Through the use of recursive formulas, as we see with binomial coefficients, combinatorial problems become easier to tackle. By recognizing patterns and repetitive structures within such problems, we can reduce complex calculations to simpler, repetitive tasks. Using recursion allows for breaking down combinatorial challenges into subsets, leading to more elegant solutions.
Computation Steps
When you compute binomial coefficients recursively, it's crucial to understand and document each step carefully.
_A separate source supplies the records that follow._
Each row was made from one path, in order. Every step used is in the known rows, and no mark comes twice. Write each row's path.
In the rows, 128 means zero.
Known rows
geso vepet rosut: [140  77 140  70 190 108 167 116 135 107 132 174  64 136 151 164 116 142
 102 136 186 128 136 129 117 157 128 119 103]
geso vepet sado moro: [112 128 131 121 142  65 123  83 166 115 152 152  83 109 127  98 110 161
 120 121 174 122 136  72 117 182 167 138 149]
moro losad: [105 125 102  69 122 130 118 112 136 137 139 173 101  79 146 148 118 168
 122 148 128 145 117 131 152 173 126  84 106]
losad lepos: [131 118 104  49 153 131 101  78 122 109 128 125 141 118 105 143 154 117
  99  79 165 162 129 143 115 171 139 125  95]
geso vepet: [131 100 132  96 174  90 155  97 137 105 130 167  71 115 130 139 109 156
  94 161 172 128 134  94 128 172 141 126 140]
rosut vepet sado geso buniz nazus: [ 84 118 124  90 135 119  98 139 181 109  84 172  28 116 129  99 112 195
  92 122 127 139 100 148 116 158 136 154 141]
tabaz moro: [134 101 105  92 157 132 130  99 116 118 150 111 190 129 102 159 163 166
 101 122 137 131 127 172 103 191 151 132 131]
tabaz moro vepet rosut geso: [117 120 124  84 192 142 161 128  86 113 146 119 154 186 133 186 138 165
 100 107 134 146 124 226 123 156 155 105 114]
sado moro losad lepos: [126 144 113  61  90 106  83  82 143 148 143 124 146 105  93 141 158 121
 106  69 149 125 132 101 129 185 115  88 104]
sado moro: [162 106 129  79  83 105  98  92 148 144 142 121 144 148  86 113 155 135
 106  93 150 101 131 118 114 173 115 141 140]
vepet sado moro: [122 126 118 112  83  91  76  88 177 131 165 131 130 121 116  68 135 167
 152  84 147 122 125 120 105 178 168 161 147]
buniz geso vepet rosut: [166  93 149  98 211  92 170  80 134 117 121 189  55 134 110 133 105 120
 146 138 124 134 105 107 101 167 138 127 132]
buniz geso vepet: [160 109 145 117 200  76 161  66 135 115 119 181  60 118  95 115 101 129
 140 153 113 135 104  84 109 175 147 132 157]
rosut vepet: [132 109 136  87 137 125 140 152 146 112  81 164  84 130 108 131 115 174
  99 103 148 138 115 183 167 155 106 131 123]
buniz geso vepet moro: [150 117 148 127 194  69 171  88 111 112 108 179  66 136  96 111 103 136
 139 132 110 135 103  90 124 153 150 121 153]
buniz geso rosut lepos: [173 103 138 122 130 119 142  80 154 115 159 168 102 145 120 113 113 153
 146 180  99 164  94 115  99 155 148 128 123]
sado geso vepet: [115  92 133  77 156 102 136  89 158 136 100 161  20 107 143 143 122 133
  66 190 139 119 127  62  84 156 139 149 138]
buniz nazus: [157  58  92  91 163 154 101 114 133 121 143 161  68 114 164 109 145 204
  85 155 145 125 140 138 101 171 125 143 163]
tabaz moro losad: [101 128  95  86 152 134 127 102 120 128 156 125 181  93 120 172 155 171
 109 129 127 139 124 156 124 199 145  91 112]
rosut geso vepet sado moro: [122 154 143 100 171 105 136  86 136 119 173 161 111 179 154 134 128 190
 106  88 133 148  97  98 116 159 186 125 130]
rosut geso buniz nazus: [125 115 118  42 173 160 104  97 114 102 158 181  92 211 144 156 145 216
  60 134  95 153  68 152  81 153 167 132 134]
vepet moro losad: [ 95 129 113  96 112 115 139 156  85 128 115 154 112 132 144 133 129 176
 116 100 126 142 118 154 171 125 132  81 106]
geso rosut vepet: [137  88 142 109  92 155 160 143 152 124 149 170 104 177 191 142 131 178
  94 133 150 152 119 180 147 134 120 119 103]
sado moro vepet: [147 124 137  94 100  90 115 108 124 138 125 122 104 172  88 120 123 137
 101 108 142 109 140 151 142 154 119 125 154]
buniz geso: [173 100 135 102 167 105 138  75 135 125 122 173  93 131  88 105 119 134
 154 141  94 138  97 123 105 169 142 144 152]
tabaz moro losad lepos: [ 92 142  88  73 163 136 117  89 113 125 153 111 194  88 113 182 166 151
 103 100 139 154 126 152 121 204 148  82  93]

Write each row's path
[162 100 151 125 143 125 165  98 148 127 133 182  85 164 137 118 117 145
 141 135  98 151  93 143 122 149 133 128 133]
buniz geso rosut vepet
[160  70 122  46 135 147 123 142 151 102 141 149 104 129 117 157 126 163
 122 150 167 154 117 180 106 145 117 119  65]
vepet rosut lepos
[106 119 126 118 165  76 134  91 160 103 148 168  69 101 144 103 100 173
 125 144 170 137 132  89 121 178 176 140 144]
geso vepet sado
[ 81 104 102  81 120 116  64  86 185 119 135 166  41 112 152  83 127 183
 106 164 114 135  99 105  53 169 181 176 153]
vepet sado geso buniz nazus
[110 137 138 113 105  98 108 139 174 120 104 149  96 124 104  89 118 180
 126  65 151 132 116 159 154 164 128 144 135]
rosut vepet sado moro
[106  99 135  89 149  97 144 111 134 132  87 156  26 123 149 136 125 137
  63 165 138 121 127  71  97 133 139 138 134]
sado geso vepet moro
[ 90 148 128  90 132 115 143 175 108 111  68 157  94 126 115 141 119 171
  96  57 143 156 110 180 198 128 103  81  94]
rosut vepet moro losad lepos
[ 99 102 135  91  93 144 145 139 156 150 104 164  43 145 197 150 138 156
  70 156 117 140 114 119 115 116 121 115 100]
sado geso rosut vepet moro losad
[ 91 139 122 101 171  82 157 122  99 107 114 160  79 108 139 152 112 152
  91 110 168 146 133  93 160 147 143  74 108]
geso vepet moro losad lepos
[125 144 145  97 186 120 167 119  92 112 146 167 105 196 160 158 129 192
  84  93 131 155  95 124 139 130 172 106 119]
rosut geso vepet moro
[158 107 153 132 137 118 172 115 130 124 124 179  90 176 140 116 119 150
 140 118  96 152  95 147 130 132 134 124 130]
buniz geso rosut vepet moro
[151 119 140  75 105 100 115 126 134 128 130 118 100 169  84 138 119 137
 105 109 153 118 138 162 134 146 112 113 117]
sado moro vepet rosut lepos
[119 121 139 103 127 114 154 185 110 108  66 157  88 154 109 125 117 183
  96  70 143 141 112 193 188 123 107 119 119]
rosut vepet moro
[ 93 135 123 117 143  93 125 126 123 106 129 149  58 148 142  94  74 177
 136 143 135 150 132 189 155 145 170 135 155]
moro vepet sado
[ 90 145 105  82 121 118 127 142  80 120 114 143 126 123 137 141 140 155
 109  69 138 158 122 149 166 128 134  73  87]
vepet moro losad lepos
[ 82 127 131 120 130 106 129 122 140 120 130 153  33 160 179 102  83 166
 115 171 125 151 131 167 132 129 172 139 147]
moro vepet sado geso rosut
[149  90 119 107  73 153 129 119 162 109 188 144 127 148 165 134 124 191
 102 197 148 169 121 139 117 143 145 116  94]
geso rosut lepos
[ 84 122 123  77 157  97 136 103 133 133  87 153  31 103 151 151 130 126
  64 148 139 134 127  59 104 140 138 111 111]
sado geso vepet moro losad lepos
[122 107 143 124  70 138 138 134 173 128 163 155 113 177 190 115 132 181
 113 103 151 147 121 164 140 139 138 128 110]
geso rosut vepet sado moro
[128  85 125  86  86 147 118 106 179 135 137 145  60 132 170 138 135 157
  71 215 125 150 118  93  74 135 137 142 104]
sado geso rosut lepos
[ 96 140 132 101 127 115 151 187 112 116  69 166  84 128 123 136 111 185
 102  75 136 147 110 182 202 127 103  87 104]
rosut vepet moro losad
[159  81 138  33 169 170 151 134 120 125 154 170 117 202 172 178 150 159
 116  83 144 150  99 199 105 130 132 123  69]
vepet rosut geso
[112 109 139 120  84 150 167 167 129 125 138 168 107 178 202 147 129 185
  96 112 141 157 118 180 171 112 121  91  90]
geso rosut vepet moro losad
[100 147 110 108  83  92  72  91 179 141 167 141 127  98 129  77 133 170
 157  89 138 129 122 110 120 184 165 130 134]
vepet sado moro losad
[150 111 149 138 138 116 155  97 158 124 141 183  86 159 144  99 113 154
 155 125  97 157  92 141 119 152 148 136 134]
buniz geso rosut vepet sado
[134 135 119  76  82 106  94  97 149 156 148 136 134 112 100 132 146 141
 113 102 138 108 128 104 134 181 112  98 123]
sado moro losad
[172  89 143 119 138 125 155  75 140 129 156 176  99 166 145 117 123 137
 147 152  96 148  99 128 100 154 147 136 134]
buniz geso rosut
[115 123 115 103 175 118 148 117  93 109 134 110 152 155 106 162 130 167
  96 135 132 137 136 201 133 173 153 115 144]
tabaz moro vepet
[117 101 139 124  86 148 146 140 169 123 160 167 101 167 205 119 124 189
 117 118 148 158 119 176 141 137 144 130 107]
geso rosut vepet sado
[133 125 147  53 117 112 119 117 117 129 132 138 100 219  99 156 125 139
  89  88 135 117 112 175 120 141 124 115 122]
sado moro vepet rosut geso buniz
[109 156 141  91 184 117 165 123  93 117 148 176 103 180 165 165 126 194
  90  95 124 160  92 115 148 132 168  87 110]
rosut geso vepet moro losad
[118 106 119  84 185 133 156 128  94 111 136 114 148 167 123 177 134 156
 104 118 144 137 136 227 125 163 144 112 118]
tabaz moro vepet rosut
[140 121 141 131 194  69 145  62 150 111 131 184  60 111 105  90  94 140
 162 143 111 140 101  79 104 183 170 143 161]
buniz geso vepet sado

Starting with \(C(5, 3)\), using the formula \( C(n, r) = C(n-1, r-1) + C(n-1, r) \), begin by applying this formula repeatedly until all possible terms break down into base cases.

Here's a brief outline of the computation steps involved for \( C(5, 3) \):
  • First, express it as \( C(5, 3) = C(4, 2) + C(4, 3) \).
  • Continue the process by writing \( C(4, 2) = C(3, 1) + C(3, 2) \) and \( C(4, 3) = C(3, 2) + C(3, 3) \).
  • Proceed with \( C(3, 1) \) and \( C(3, 2) \) until reaching the simple base cases.
Once reached, these base cases simplify computations significantly. For example, \( C(2, 0) = 1 \), \( C(1, 1) = 1 \), and similarly others. This recursive breakdown requires careful tracking of operations, specifically additions, like this:
  • 1 addition for breaking down \( C(5, 3) \).
  • 2 additions from \( C(4, 2) \) and \( C(4, 3) \).
  • 3 additions for \( C(3, 1) \) and \( C(3, 2) \).
  • Finally, 1 more from \( C(2, 1) \).
The total turns out to be 7 additions, showcasing how recursive decomposition helps simplify complex computations.